Решётки начинают раздвигаться, и как раз в тот момент, когда она собирается пройти мимо него — выйти на твёрдую землю, — он вместо того чтобы просто стоять, начинает двигаться одновременно и чуть не входит в неё. Он оказывается ближе, чем когда-либо был, и такое чувство, что это выбивает из неё дух.

— По-моему, это полная чушь, — шепчет на ухо, и запах одеколона накрывает. Пихта, табак и то, что может быть едва заметным оттенком виски.

Он шаг назад, возвращаясь в свой угол лифта, и вздёргивает подбородок с таким выражением лица, будто ничего не было.

— Проваливай, Грейнджер.

Она, шатаясь, выходит и жадно глотает свежий воздух. Не шевелится до тех пор, пока не слышит, как лифт отъезжает, унося его с собой.

Боже милостивый!

***

Гермиона зовёт Джинни на «экстренные пивные посиделки».
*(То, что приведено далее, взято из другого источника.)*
There are 10 hidden switches. A switch that is on adds its own fixed numbers to the row, and there is some noise. The rows also spread widely along 13 directions, which tell nothing about the answers.
Some rows, each with its switches (1 for on, 0 for off) after it:
[-9,-2,-21,16,-7,20,-8,-32,-42,2,-1,-12,16,-12,49,-24,-34,-10,-41,31,-2,-24,-36,18,8]
0 0 0 1 0 0 0 0 0 0
[26,-11,31,-14,4,-51,-8,7,-65,-11,25,5,-34,3,11,-3,-17,-25,-5,37,26,12,-11,-18,-1]
0 1 1 0 1 1 0 0 0 0
[4,-7,19,10,-17,-17,14,60,7,-33,-4,-21,14,-25,-9,22,-7,-25,13,6,-4,1,18,45,-2]
1 0 1 0 0 0 0 1 1 0
[11,-9,2,-4,-11,-20,12,13,-22,-21,-41,-7,17,-5,-17,27,-20,1,49,-5,17,1,-11,15,28]
0 1 0 0 1 1 0 0 1 0
[-28,-4,7,9,-10,10,1,29,5,-14,-25,-5,14,-41,5,10,-15,-11,8,-3,-12,-2,-4,11,14]
0 0 0 0 1 0 0 0 0 0
[13,2,-10,47,12,-16,-28,28,-7,-4,-12,-26,-6,37,29,-16,-7,-16,-22,38,-38,24,-27,51,-24]
0 1 0 0 0 1 0 1 0 1
[-2,13,46,-5,9,-16,-22,5,-49,10,15,-40,12,-9,-5,-11,34,-22,0,23,17,-19,1,40,30]
0 1 0 0 0 1 0 0 1 0
[-5,1,8,1,9,-16,2,7,-28,-3,-7,-19,11,-26,19,15,0,-44,-9,-2,6,-7,4,22,30]
1 1 0 0 0 0 0 1 1 0
[0,1,-1,19,32,-11,-12,0,-18,6,-14,-10,5,-4,32,10,-37,-38,-30,5,0,-7,-18,-34,8]
0 1 0 1 1 0 1 0 1 0
[-10,4,27,2,27,4,-14,37,-13,9,8,-19,-3,-20,-33,12,8,-44,-13,-6,12,-20,-8,-6,20]
1 1 1 0 1 0 0 1 1 0
[-7,-2,16,-12,-32,-11,5,45,-12,-38,18,-17,-7,-15,2,17,-16,-4,17,21,4,7,5,37,-19]
0 0 1 0 0 0 1 0 0 1
[-42,-35,35,13,-46,31,15,51,-17,-28,12,1,-7,-19,-26,-19,3,-16,24,15,-2,-2,21,92,9]
0 1 1 0 1 0 0 1 0 1
[-21,3,-5,-30,-17,-2,11,6,-6,-16,10,-28,26,3,24,31,-4,-2,22,-14,14,-25,12,29,-6]
1 1 0 1 0 1 0 0 1 0
[-5,13,-38,5,13,17,-24,-14,-11,0,-41,-12,2,14,9,12,-18,-2,-2,-1,-1,-1,-23,8,9]
0 1 1 0 0 0 0 1 1 0
[-29,6,-29,24,-2,-7,-6,22,10,-25,-34,-22,-28,27,-3,14,-15,11,15,12,-20,40,-15,33,-8]
0 1 1 0 1 0 1 1 1 0
[0,3,35,21,7,-14,-7,29,12,-11,-7,-37,-4,-13,31,-10,-18,5,16,37,-7,10,-2,11,-12]
0 0 0 0 0 0 0 1 0 0
[-29,-4,-7,12,26,33,-14,4,25,13,7,-22,-1,14,44,-8,-29,1,-21,2,-10,-25,-23,-30,-27]
1 1 0 0 1 0 0 1 0 0
[3,24,-14,-27,20,-11,-47,1,-23,-7,-8,29,-23,-2,24,20,-17,-50,10,4,12,15,17,-27,-6]
0 0 1 0 1 0 0 0 1 0
[-25,27,2,1,5,-18,-25,31,-3,-11,-3,-33,-29,14,-18,27,17,-2,25,16,-2,25,-13,33,-5]
0 1 0 0 0 1 1 0 0 0
[-17,-19,21,-8,17,7,-13,20,8,0,5,7,-18,21,-9,18,-12,-8,19,-12,26,-17,16,-18,-4]
0 1 0 0 0 0 0 1 1 0
[-1,4,5,-34,6,9,-44,4,-17,-14,-3,40,-4,1,36,2,-16,-15,27,3,8,1,20,-24,-15]
0 1 0 0 1 0 0 0 1 0
[-26,-9,-24,3,-20,3,20,37,-12,-22,10,-6,-5,-16,-37,52,-29,-13,-5,-13,13,-13,-37,13,5]
0 0 0 0 0 1 1 0 1 0
[-7,-14,22,-10,-12,-17,-23,52,-15,-25,27,11,-8,13,-18,7,10,-21,-1,0,8,10,30,30,-15]
0 0 1 0 1 0 1 1 1 1
[-12,8,-9,-25,-4,-7,15,8,9,-7,-7,-48,43,-19,72,38,-15,-39,0,-18,-4,-25,37,8,-16]
0 1 1 1 0 0 0 0 0 1
[-2,-22,62,12,11,37,-22,37,7,-1,-29,15,8,-8,-6,-19,-31,-20,17,2,9,-30,22,13,8]
1 1 1 0 0 0 0 0 1 1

Это лучшее из того, на что она может решиться. И хотя она не раскрывает подробностей о том насколько необоснованные и психотически-гормональные эмоции разрушали её нахождение в этом лифте, всё же признаёт, что погрузилась в тёмные воды с Драко Малфоем.

Джинни, на полпути к своей третьей пинте — похоже, это черта Уизли, способность так мастерски опустошать бокалы — говорит небрежно:

— Я не удивлена.

— Разве нет? Совсем? — в голосе Гермионы слышится гораздо больше отчаяния, чем ей хотелось бы. Но она тоже уже выпила две пинты.

Джинни вскидывает огненную бровь и поясняет:

— Что он не может вызвать Патронус.

— Ах, это? Нет — это… — она икнула. — Меня это удивляет, — ещё один щедрый глоток. — Он был феноменален в Чарах. Почти догнал меня, а я даже не думаю, что старался.

Джинни смазанным движением отодвигает пинту Гермионы подальше. — Феноменален, ммм?

— В «Чарах», — невнятно бормочет Гермиона. — Важное уточнение.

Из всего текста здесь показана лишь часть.